I hope that the Government will take the proposals away and think again. We know that they will think again, because their Front Benchers have promised that other amendments will be necessary to try to make sense of the inadequate amendments before us. I repeat what was said in an earlier exchange: it is quite wrong that something so important and fundamental to our democracy—issues relating to the participation rights of a wide range of British people—should be handled in such a way, at the last minute, without proper time for consideration of the amendments, without a further attempt to create consensus across the Chamber, and without proper discussion of the final amendments, which needs to take place.

5 Comments

  1. Neil Craig
    July 14, 2009

    Purely theoretical & off the main point but I think there is a fair case for people who don’t pay taxes, or are in receipt of more money from the state than they pay not voting (some of whom like windfarm owners, quangoists & farmers are well off). As Mencken said when the government robs Peter to pay Paul they are assured Paul’s vote – if he has one.

    I grant there is no real chance of that happening in the foreseable future.

    1. Denis Cooper
      July 14, 2009

      The practice of giving every adult citizen an equal vote certainly has its disadvantages, but it has the overwhelming advantage that it reduces the need for periodic violent revolutions – which was in fact one of the main reasons why the franchise was gradually extended. However the ruling class has found ways to neutralise the unwelcome effects of universal suffrage, of which the most notable is to persuade Parliament to delegate more and more of its law-making powers to external bodies which are less answerable to the voters. Mainly the EU, of course, but also the UN. Hence parliamentary democracy has now been largely supplanted by a new system of government, “internal government by international treaty”, which I guess could eventually end in the violent revolution we previously avoided.

      1. Neil Craig
        July 14, 2009

        A beautifully cynical & lergely true answer Denis. Where, apart from having a revolution, my proposal scores is that governmental structure tends to incentivise competent government (I will put it no stronger than that & indeed perfection in human affairs not being available that is probably the best we can do). The EU on the other hand, irrespective of merits of individuals, incentivises bureaucracy, indecision & parasitic government.

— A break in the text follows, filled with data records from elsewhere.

Here are some numbered points:
[-53  11  -7  24  16  -2  31  27  33  64 -44  76  28  27   4   7  16   8
  22  14 -82 -34  16   6  22  62] 0
[ 80  78  58 -14  37  22  50  -1  33  36  56   9 -19 -30 -12   1  31  -3
 -22   3  10 -24 -21 -18  70 -29] 1
[ 24  37  75  30 -20 -34 -34   6 -31 -36 -29  -9  -9  55  42  -2  46  10
 -12  13 -13  10 -10 -24 -22 -34] 2
[-25 -18 -25 -15   1 127  -6  -6  -3  -5   2  -5 -13 -24  19  -8  -5   6
  -8   9  33  30 -12 -18 -27 -31] 3
[ 16   1  42  31   0  30  -2   2  29 -18  -8 -20  60  48  30  -8 -28 -24
 -16 -67 -46 -31  29   4  45 115] 4
[-17   5 -20 -16 -43 -38 -21 -25   1  -5  14   0 -11  -4 107 -30 -25 -14
 -21  66  93 107   1 -20 120 115] 5
[  2   9   9   8  18  17  12  -4  12   8 -96  35  14  15   7  19  -5  17
   7   2 -97  11  30  27  11 -19] 6
[ -6  26  34  18 -20 -33 -25  -5  -5  15   2 -24  21  11   6  -3  10 -46
 -20 -79  72  69  76  63 -16 -24] 7
[-28   4  -9  -4  -4 -22 -12 -25 -54 -31 -20 -27 -46 -42 -27 -14 -21  -7
  -9  20  86  91  98  87  12 -36] 8
[ -2   6  16  14  26  -3   9  15  18  -1 -43  -1   3   8  -4   0  14  22
   9  17 -94   8  -6   9  12   4] 9
[-30 -17 -24 -16   2 127   0  -7   0  -4   2  -7 -15 -24  17  -9  -8   5
  -9  10  30  28 -13 -18 -26 -32] 10
[ 95 119 108 -18 -16 -17  -9  -9 -11 -19 -11  -5  -8  -6 -34 -27 106 -18
 -14  14 -19 -11   3   5  31 -35] 11
[ 57  53  44  -5 -21 -17  -3   8 -14 -14 -23  13 127 127 127 127 -11 -13
   4  -7 -18  -6   4  -9   0 -11] 12
[-25  -2 -20  -9  -9 -28   7 -15  -1  82  -2 -16 -27 -45 -49 -12   3  18
  27 -10  18  -7 -16 -42  61  38] 13
[  6  20 -46 -44 -32  -2 -43  31  14  20  -8  11   7   3   1  -8   9   2
   4  53  23  63  47  50  40  20] 14
[-112 -101  -57   42  -67  -45  -11   37  -44  -38   -4   30   36  -19
   -5   21   -9  -12    5    3   29   40  -18   -2  -13   33] 15
[ 13  11  -5  -1  -3 -23   6  20  -4   2 -51 -31  45  42  47 -17 -13 -15
 -34 -54 -51  -4  -6  -5 -12  53] 16
[ 47  32  13 -18  -9  -6  12  38  29  14   5   4 117 119 127 120 -14 -19
 -15 -46  -9   1 -10   8  -4 -20] 17
[ -2 -23 -21   2   9  14 -35 -32   6  91 -56 -24 -24  -6  16 -27 -19  16
  54 -36   4  14  17  22  38  15] 18
[-21   9  -4   0   5  18  19 -12 -36 -10   0  -7 -40  -4  -1   8   5   9
   1  17  34  67   6 -16   2  72] 19
[-50 -97 -15   2  46  21  27 -13 -10  30  63 -11 -18   6 -25   0   7  55
  49 -26  32 -23  49  40  39  44] 20
[  17 -110   14   37   31   23  -36  -22   -2    5   -3   24   13   -4
   11   30  -13   10    5   15   37   12   17  -30  -56  -46] 21
[-24  -8 -23 -17 -12 -20   6   2  -7  45  -3 -19   2   0 -27 -49   5 -25
 -25  50 -23 -21 -28 -17  35  21] 22
[-26 -25 -16  -8 -10 106 -15  17  14 -10 -19   7 -12 -35  24 -21 -14 -11
 -22   4  22   4 -23 -27  10  46] 23
[-48  21  -5  23  14  -2  32  26  29  60 -40  72  26  26   2   7  17   8
  21  14 -76 -33  15   5  23  58] 24
[ 19  19   8   5  50  43  62   9  -7  -2  23  23 -15  16  22  26 -18   0
 -19 -21  61  -9  38   4  21 -32] 25
[ 62  85  57  80  88  81 109 105  84 -14   1   9 -11 -21 -22 -11  -2 -22
  -4 -24 -32  -3  10 -20 -10 -15] 26
[-30 -14  23  11 -24 -42 -33   1 -36 -59 -45  -6  -5  60  60  13 -29  11
   9 -20 -10   2  18  -2 -46  -7] 27
[-23  -6 -13 -15   1 125  -1  -9   1   2   2   0  -8 -26  17  -8  -6   2
 -11   9  25  32 -10 -20 -28 -29] 28
[ 57  50 -31 -11  67 -16  -3 -16 -22  53  63  -7 -42   5  -2  15 -32 -23
 -19 -30 -17 -40  -7 -13 -26 -48] 29
[-12 -19  -9   3  16  -5   9 -10  16   1 -12 -13   2 -17 -19 -11  -8 -13
  -7 -10  -8 -18 -19  38  61  28] 30
[ -21  -22   13   12   44   -7   37   25   20    8   17    6  -47  -41
  -45    1   -3  -13  -10  -19  -12  -27  -65  -33  -74 -107] 31
[ 11  12  16 -21   7   0   3 -24 -13  -1  -4 -21 103  78  62  18  12 -16
 -10  24   3   7  20  -9  17  -2] 32
[-18   2 -41  -2   3 -12 -41  58  78  12  20 -50 -18  -8  23 -46 -28  -3
  14  -4 -82 -30  -3  -9 -53  58] 33
[ 18  21  -3 -21  31  22  31   5 -13   8 -11  14   3  34   5  -5 -16 -14
  20  49   8  -6  30  19   4   6] 34
[127 127 127  -7 -53 -29 -38 -53 -43   3  17  11   0   4   1  -4  18   7
  20  13  -2   6  10  18  20  -6] 35
[-36 -18  11  32  16  11  29   9  18  -8   6   7   2  21  -3  11   9  14
 -16  -3   4   9   9  13   2   4] 36
[  5  13 -24   3  -3  -6  13 -20 -58 -31 -63 -35  -4 -13 -22  -3   5   6
 -13  -8   2  11   6  11  -6 -24] 37
[ -4 -27   2  -3 -15   4  12  -6  -2  47  61  -8 -38 -38   1 -28 -15  18
  29  18 -11  17  23  21   4 -22] 38
[-14 -20  -7   5  16  -4  10  -9  16   0 -10 -12   2 -14 -18 -10  -6 -11
  -7  -9  -7 -16 -17  36  57  27] 39
[  19   20   14   19   13  -42   16   26   21   15   25   36   24   13
  -45   10   16   16    7   13 -113 -114   10   15   14  -12] 40
[ -81  -41 -100  -86  -70  -18  -73  -49  -44  -26   12  -18  -24  -25
  -28   -2    0    3    7   51  -21  -23  -74  -23 -120  -75] 41
[-56 -40  -3  13  -1 -54  13   5   7 -11  15  21   6  18   4   6   5   5
   3  10 -63 -59  -2 -43   4 127] 42
[  4  11   1  10  -6 -12  -1 -19 -16 100 -17 -11  11   9  -3   4  36  34
  18 -43  -1 -12 -26 -47  57   3] 43
[-22   1 -22 -13  -4 -30   6 -18  -4  93   1 -19 -31 -45 -50 -13   2  15
  29 -13  19 -10 -15 -45  65  38] 44
[-19 -17 -29 -19 -18 -76  -8 -66 -95 -54   8   7 -16  11  21  -3 -41 -39
 -29   0  30  89 -11   4  66  17] 45
[ 63 -12  14   5   3  28 -31 -20  -2  19 -33  -9  99 127 127  65  -6  16
  18 -37 -21 -11  31  18 -33 -18] 46
[ -3  -1 -18  -9  -7 -34  -1  21  17   7  11 -16  98 108  94  -9   6  -7
  -6 -15  -7  -1  -9  -7 -23  85] 47
[  15   13    9   18   14  -48   14   27   24   15   25   38   24   18
  -46   12   11   20   10   14 -123 -123   15   17   12  -13] 48
[ -98 -127 -127    9   21   24  -19   34    2   15    1    7  -23  -24
   -7   -1    3  -24    9  -14   -6  -12   -8   25   30   30] 49
New points follow, each followed by the numbers of its two nearest points above by angle, nearest first.
[-24   1  37  38  -6 -14  -6   4  -8  -9  -3   7  48  60  47 -25 -17  -9
 -22 -16 -47 -35  69  -8  65 112] 4 42
[ 31 -24  60  59  16 -12  52  64  62  -3 -12 -22  56  50  38  -9 -35 -23
 -12 -37 -21 -19  95  -2  95 127] 4 16
[-52 -53   7  26 -28 -21 -17   6 -12   2   6  31   4  18  15  27 -28  31
  26  31  28  25  16  28 -35   9] 15 21
[ -35  -38  -79  -74  -59  -20  -75  -56  -46   -6   13   30    7   -2
   -9   25   14   27   26   38  -23  -19  -81  -44 -104  -86] 41 31
[ -45   -6  -41  -35  -31    5  -31  -27  -43  -43  -28   -4  -40  -13
  -44    7   20   31    5   15  -26  -28  -66  -13  -65 -127] 41 31
[-19  14 -54 -47 -14 -25 -22 113 113 -17 -16 -13 -45 -58 -54 -16 -26   4
  16 -42 -50 -31 -60 -33 -60  68] 33 42
[ -1  10 -15   2   4  15   4 -21 -40 -30 -31 -23 -28 -45 -42  -2   0  -1
   5   6   2 -15   6  18  -9 -80] 37 31
[-47 -51  14  31 -22 -19 -11   9  -6   7   9  32   8  15  14  24 -30  29
  24  26  26  29  24  30 -29  12] 15 21
[ 73  75  55 -11  36  21  49   1  30  31  46   8 -20 -27 -11   2  30  -2
 -19   4   7 -25 -19 -16  67 -26] 1 11
[ -54 -107  -14   -1   48   22   27  -14  -13   31   66  -12  -18   10
  -26    0    6   58   57  -25   34  -24   57   45   43   50] 20 49
[-49 -51  14  28 -27 -20 -10  12 -14  -1   6  29  -1  15  15  25 -27  27
  22  28  37  26  22  28 -30  15] 15 21
[ 26  36  72  30 -22 -35 -36   3 -34 -39 -26 -14 -13  52  38  -4  44   7
 -16  10  -3   9 -13 -25 -24 -33] 2 27
[  6  21  59  83  33   7  21 -22  -9 -23 -12 -11  -3  -2 -12 -22   4  -2
 -14  -8  25   8 111   6 124  95] 4 39
[ 78  65   6 -11  62 -21   1  13  -5  24  20  23 -19  12  -3   3   0   4
 -25 -41 -38 -22 -17 -56 -48 -46] 29 1
[-110 -108 -127    7   35   41   26   16   31   23   23   12    9  -50
  -25   13   54   19    2   -9  -20    9    8   -5   69    0] 49 20
[102 123  86 -33  66  19  36 -27  42  46  29 -14 -13 -19 -24 -16  10 -15
 -27  -5 -22 -28  -8  -9  36 -28] 1 11
[ -4  10  20 -39 -25 -25  27  40 -22 -33  26  31 -38  -5 -23  11  34 -35
 -25  17  18   9  35 -34 -27  34] 19 42
[-22 -19  -1  35 -23 -24  13  39 -50 -24   0   9  33 -53 -20  -5  46 -22
 -32  -1  14  55 -27  20  33  44] 15 45
[-28 -15  29  15 -24 -45 -33   3 -35 -60 -46  -6  -2  66  68  14 -32  10
   9 -22  -9   4  25  -1 -44   2] 27 2
[   0  -18   -3  -14  -11  -21   -4   44   62   37   -5    1   21   14
    9   -9  -21  -13  -21   31  -11   29  -36  -18   -8 -127] 31 41
[-41 -43  20   3  16 -43  39  33  25 -46 -54 -19 -24 -22 -41  -3  -8  -1
 -31 -36 -28 -28 -28 -61 -27  66] 42 16
[ -9 -77  27  21  35   2   9  20   1  -3  25 -12 -10  -9  17  16  49  78
  25 -42 -17 -51   3   9  35  -5] 20 36
[ -1  -1  -4  12   5  -2  11 -18  -4  -7  11  -8 -39 -48 -49 -28   2  22
  19  -3  52  72  50  44  34  15] 8 19
[-23  -2  39  39  -6 -13  -5   3 -11  -7  -2   5  50  63  51 -27 -18  -9
 -23 -18 -46 -38  77  -4  74 124] 4 42
[ -50  -10  -50  -36  -28    8  -27  -26  -39  -39  -24   -4  -47  -25
  -55   -3   18   32    7   18  -25  -27  -64  -11  -62 -125] 41 31
[ 18  30 -40 -43 -30   2 -38  31  17  21  -8  10   6   0  -1  -8  11   2
   0  48  18  59  44  43  39   9] 14 5
[127 127 127  -8 -54 -42 -38 -45 -34   2  16  10  -2   2  -4  -3  16   6
  19  11  -7   1   9  15  18   2] 35 11
[-22  13 -57 -55 -21 -24 -26 115 118 -19 -17 -13 -50 -62 -54 -17 -31   3
  17 -42 -48 -28 -63 -36 -63  75] 33 42
[ 58 -13  13   4   2  25 -28 -19   0  19 -23  -6  93 127 127  60  -6  14
  16 -37 -14 -10  29  15 -30 -17] 46 12
[ 11  23  -8  -1   1  14   0 -23 -45 -32 -30 -27 -30 -45 -40  -6   4  -1
   4   7  -3 -16   7  19 -10 -81] 37 8
[ -10  -11   21   12   39   -8   35   28   19    3   13    9  -46  -42
  -44    1   -1   -9   -9  -19  -13  -25  -64  -36  -75 -109] 31 29
[118  97  41 -13  56  52  33 -16  25  19  33  12  -8 -57 -65 -21  35 -29
 -29 -35 -13 -14 -15 -39  38 -34] 1 11
[ 19  20  -5 -21  30  21  32   1 -14   8  -1  13  -5  28  -2  -3 -16 -15
  19  49  16   0  29  19   3  -5] 34 25
[-26 -21  -3  37 -26 -24  12  40 -56 -29  -3   6  35 -59 -21  -6  48 -25
 -35  -7  12  59 -30  21  34  46] 15 45
[  8   7 -13   0  -4 -22   5  21 -10   3 -50 -28  44  45  51 -15 -16 -17
 -36 -53 -49  -4  -4  -5 -15  51] 16 47
[127 127 127  -7 -52 -39 -37 -52 -40   4  19  12   0   4   0  -2  20   8
  21  16  -2   4  12  19  20  -6] 35 11
[ -37  -39  -79  -70  -62  -23  -77  -54  -42   -8    9   29    3   -9
  -17   24   14   25   20   38  -19  -16  -82  -45 -104  -85] 41 31
[ 10  22  -6   0   2  13   2 -23 -45 -33 -33 -26 -31 -49 -44  -3   7  -2
   4   6   0 -18   6  19  -7 -85] 37 8
[ 20  20  11   6  47  40  58   7  -9  -4  22  23  -6  23  28  31 -16  -2
 -20 -19  54  -8  35   2  20 -29] 25 34
[-103  -83  -23  -13  -23  -83  -35   10    1  -14    1    0  -16  -33
  -24    2    1   10   -7   26  -77  -78  -20  -88  -14   23] 42 41
[ 15   4  44  30   4  32   1   5  29 -15  -9 -18  62  53  33  -7 -26 -24
 -14 -62 -52 -28  34   6  46 118] 4 16
[ 28  52  26  72  82  61  82  78  51   1  -2 -28  -4 -18 -15   9  -6   6
  -5  -1 -85 -39   9 -14 -30 -32] 26 9
[-57 -39   8  47 -65 -13  13  21  34 -72 -47  22  25 -45 -39 -11  19  50
  -4  21   1  34 -14   2   7  28] 15 36
[-18   7  -5   0   4  15  18 -13 -38 -12   3  -5 -41  -4  -6   7   4   7
  -2  15  31  69   4 -17   2  64] 19 5
[ 15   2  47  34   2  33  -2   5  32 -17 -10 -20  66  54  35  -7 -27 -25
 -17 -70 -57 -30  34   5  49 126] 4 16
[ -2 -24 -21   7  13  20 -31 -26  11  94 -57 -22 -26 -11  11 -32 -20  12
  49 -41  -1  12  16  20  42  19] 18 44
[-19  -1 -45  -5   3 -11 -40  56  78   9  29 -49 -21 -10  21 -47 -29   1
  15   1 -83 -36  -7 -14 -52  58] 33 42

        A thought I have had is that we should let people sell their votes. Not the single votes but the right to vote in the seller’s name for a specific period or even for life. It would be much cheaper than buying votes by locating projects in marginal constituencies, would keep the sellers happy & I have no problem with somebody so lacking in social responsibility not having a say in government. It would even improve turnout since nobody who had either spent money on a vote or deliberately foregone a several hundred pound bribe wouldn’t vote.

        1. Denis Cooper
          July 15, 2009

          That’s one reason for the secret ballot – so that anybody who paid an elector to vote for a certain candidate would have no way of checking whether they’d actually done so. But what you’re suggesting would be more like plutocracy than democracy.

  2. Arden Forester
    July 14, 2009

    “It is a pity that the Government wish to rush through what could turn out to be a bungled and unsatisfactory piece of legislation.”

    Well said. This, however, is not the first. The history of New Labour appears to be a subject in its own right. One of bungling, rushing to judgement, pontification, dissembling, mockery, anti-English gerrymandering, malfeasance, corruption, coercion, vulgarity, incompetence, control freakery, meddling, and just downright awfulness.

    Thomas Beckett was described as a turbulent priest. This lot is one turbo-charged turbulent government!